Edge(start_node_id, end_node_id, kind, properties=None) — a relationship between two nodes, referenced by ID.
Properties(...) — a convenience wrapper for the common property fields (displayname, name, objectid, etc.).

The key design decisions were:

Explicit kinds — no auto-detection. You always declare what a node is. This keeps the data model clean and predictable.
Stable IDs — so re-ingestion is idempotent. Upload the same file twice and nothing breaks.
Match by ID by default — edges reference node IDs, not names. This avoids collisions when two nodes share the same display name.
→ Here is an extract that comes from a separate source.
The rows of Y fall into 3 groups, which share some directions, and each row is roughly a mix of its group's hidden directions, except one row that fits no group.
Y (103 x 10):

These defaults align with SpecterOps’ best practices documentation.

Installing bhopengraph

The library is available on PyPI. To install it, run:

$ pip install bhopengraph

Minimal example - Bob knows Alice

Now that the library is installed, here is the simplest possible example: two people and a relationship between them.
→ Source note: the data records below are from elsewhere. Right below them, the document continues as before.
In the data rows, the value 128 means zero.
Here are some points:
[154 136 154 104 119 103 103 153]
[172 141 129 143 120 143 146 149]
[101 162 132 154 164 184 116 195]
[157  54 153 155  71  78 133 187]
[164 139 180 160  64  95 170 219]
[ 37  97 132 102 121 122 214 163]
[121 141 116 133  86  85 183 170]
[150 142 135 117  88  75  81  94]
[125 178 100 118 107 114 199 136]
[ 85 131 192 177 139 133 214 126]
[124 110 128 124  42 144 213 141]
[164  84  75 119 167 106  10  32]
[168  86 182  90 108 133 101 175]
[129  74 177 100 105  96 113 224]
[182 195 129  91 101  80 169 187]
[ 51 127 213 159  46 110 212 107]
[104  76 136 175 103 122  68 138]
[140 101 172 215 108  99 129 143]
[129  95 232 135  75 133 163 167]
[123 123 190  69  81 109  54 115]
[150 164 108 105  69 160 148 102]
[166  79 139 117 140 140 162 175]
[154 153 191 108  89 145 233 201]
[140 146 149 101  76 113 141  73]
[160 185 128 145 111 131 181 183]
[136 193 214 101  15  84 199 155]
[169 120  93 120 178  65  99 143]
[107 119 186  68  94 143 144 126]
24 more points follow, each with its number after it:
[147 181 108 127  85 105  98  94] 0
[107 161 146 182 174  85 114 132] 1
[137  70 219  40 113 124  19 166] 2
[158 134 131 142 120 148 196 141] 3
[130 148  94 147 160 179 186 133] 4
[ 97 227  34 121 137 122 125 149] 5
[198 102 123  94 204 142   0 153] 6
[ 44 106 166  89  91 143 178 164] 7
[ 93 150 132 123 100 132 196 102] 8
[211  73 122 115  79  93 138 183] 9
[130  91  68 109 166  99  16  90] 10
[187  94 129 133 153  60 102 161] 11
[ 58 140 157 126 194 177 136  57] 12
[ 73 144 162 126 183 162 127  56] 13
[160 105 142 175 109  97 127 207] 14
[157  21  89 122  90 108 181 134] 15
[114 148  38 127 132  84 180 102] 16
[155 105 144 176 187 111   0 133] 17
[170 127 107 109 124 124   9  98] 18
[113  92  90 157  50 133 197 178] 19
[180  62 165 147  87 135  46 141] 20
[151 142 163 111  87 124 140 106] 21
[213 144 168  82 120 107  10  98] 22
[135 152  89 151  95 132 229 100] 23
Which two of these numbered points are nearest to each point below, looking only along the 3 directions in which the first points spread most? Their numbers follow each, nearest first.
[141  85 156 102 109 156  89  87] > 13 12
[150 190   0 136 140 150 138 142] > 5 16
[162 109  85 142 241  72  60  53] > 10 18
[129 130 255 121  95 129 170  96] > 7 21
[ 64 129 206 102 131 142 187 140] > 7 19
[ 92  30 240  68  85 192  80 109] > 2 20
[192 118  98 162  98  84 129 122] > 1 15
[161  79 133 113 113 107 121  78] > 13 12
[148 121  95 137  58 161 184 141] > 3 4
[169 108 114 170 142 141 222 137] > 3 4
[110 189 145  93  62 154  80  82] > 12 13
[ 48  47 180 132 112 117  73 152] > 2 20
[136 142 106 137 120 110 123 137] > 1 4
[ 69 120 155 164 169 106 122 168] > 15 9
[127 170  83 159 106 116 170 148] > 4 3
[ 98 131 122 178 184  47 172 170] > 9 14
[124 195  72 143 114 154 131 103] > 16 0
[147  71 162 106 145 152  63 161] > 20 2
[142 166   0 199 202  70 211 114] > 5 16
[ 19 142 122  80 187 141   6   1] > 18 10
[104 195 122 139 176 122 148 156] > 4 3
[112 210  96  99 150 138 113 133] > 16 5
[183  56 158 128 149 134  84 120] > 20 2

from bhopengraph.OpenGraph import OpenGraph
from bhopengraph.Node import Node
from bhopengraph.Edge import Edge
from bhopengraph.Properties import Properties

graph = OpenGraph(source_kind="Base")

bob = Node(
    id="123",
    kinds=["Person", "Base"],
    properties=Properties(
        displayname="bob",
        property="a",
        objectid="123",
        name="BOB",
    ),
)

alice = Node(
    id="234",
    kinds=["Person", "Base"],
    properties=Properties(
        displayname="alice",
        property="b",
        objectid="234",
        name="ALICE",
    ),
)

graph.addNode(bob)
graph.addNode(alice)

knows = Edge(
    start_node_id=alice.id,
    end_node_id=bob.id,
    kind="Knows",
)

graph.addEdge(knows)
graph.exportToFile("minimal_example.json")
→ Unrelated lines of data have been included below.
[[ 63  33  24 -88  10 -33  72 -69 -27 -16]
 [ 46 -32 -47 -80  70 -59  10 -16 -11   0]]
->
[[ 46 -32 -47 -80  70 -59  10 -16 -11   0]]

[[ 17 -58 -12]
 [-22  17 -58]
 [  9 -22  17]
 [-12 -18 -72]
 [-58 -12 -18]
 [-18 -72   6]
 [ 37   9 -22]
 [-54  37   9]
 [-72   6  33]]
->
[[-22  17 -58]
 [-12 -18 -72]
 [-18 -72   6]
 [-54  37   9]]

[[-25  31]
 [-91  82]
 [ 72 -70]]
->
[[-91  82]]

[[  2   1  -4  -2  -2  -1   4   2]
 [ -5   4   1  -4   3  -1   1  -5]
 [  7 -14   5   8   1 -11  11   5]
 [  0   1 -10   5   6   0  -4   3]
 [  2   2  -2   5   4  -3   4  -6]
 [-12  18 -10   3 -46  56   7  85]
 [  0   4  -2  -5   0   3   2  -1]
 [  5   3  -6   2  -4  -1  -1   8]]
->
[[ -5   4   1  -4   3  -1   1  -5]
 [  0   1 -10   5   6   0  -4   3]
 [-12  18 -10   3 -46  56   7  85]
 [  5   3  -6   2  -4  -1  -1   8]]

[[ -9  37  18 -18  34   2]
 [  7  -4  -5   4   3  -7]
 [ 26 -46 -30  22 -25  10]
 [-24  45   0 -46  18 -36]
 [-25 -14 -29 -37 -43 -37]
 [-17   1  -4 -14   0  -7]
 [ -9 -14 -27 -13 -16 -23]
 [  0 -54 -50 -10 -59  -9]
 [-20  -9 -29 -31   1 -17]
 [-12  81  67   8  61 -17]
 [ 11 -26 -16  24  -1  -3]]
->
[[  7  -4  -5   4   3  -7]
 [-24  45   0 -46  18 -36]
 [-17   1  -4 -14   0  -7]
 [  0 -54 -50 -10 -59  -9]
 [-12  81  67   8  61 -17]]

[[  4  19  -4 -32]
 [  1   0 -21 -18]
 [ 11 -24 -34 -14]
 [ 41 -11  68 -92]]
->
[[  1   0 -21 -18]
 [ 41 -11  68 -92]]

Running this script generates a valid OpenGraph JSON file:

$ python minimal_example.py
$ jq . minimal_example.json

The output looks like this:

{
  "graph": {
    "nodes": [
      { "id": "123", "kinds": ["Person", "Base"], "properties": { "displayname": "bob", "property": "a", "objectid": "123", "name": "BOB" } },
      { "id": "234", "kinds": ["Person", "Base"], "properties": { "displayname": "alice", "property": "b", "objectid": "234", "name": "ALICE" } }
    ],
    "edges": [
      {
        "kind": "Knows",
        "start": { "value": "123", "match_by": "id" },
        "end":   { "value": "234", "match_by": "id" }
      }
    ]
  },
  "metadata": { "source_kind": "Base" }
}

After uploading this file through the BloodHound interface, the graph renders immediately:

Validating the ingestion in BloodHound

To support this, I always validate by round-tripping a small dataset into a local BloodHound CE instance before scaling up. The quickest way to confirm your data landed correctly is a Cypher query.

This query returns all Knows relationships in the graph:

MATCH p=()-[:Knows]-() RETURN p

If the query returns nothing, the most common causes are:

A mismatch between the kinds array and what BloodHound expects.
A missing objectid in properties — BloodHound uses this as a deduplication key.
Nested objects in properties — the schema only accepts flat primitives and arrays.

Once the shapes and properties are correct on a small dataset, scaling up to hundreds or thousands of nodes is safe.

Lessons learned - Extending the model

After using bhopengraph on several engagements, here are the patterns that worked best:

Use stable id values. UUIDs or deterministic hashes make re-ingestion idempotent. Avoid sequential integers — they will collide across separate imports.
Keep kinds short and meaningful. Two or three kinds per node is plenty. The first kind in the array drives the icon in the BloodHound UI.
Flatten all properties. No nested dictionaries. If you need structured data, serialise it as a string or split it into separate properties.
Tag your imports with metadata.source_kind. This lets you filter or delete an entire ingest later without touching other data.
Add custom icons for custom kinds. BloodHound supports custom icons that make non-standard node types immediately recognisable in the graph view.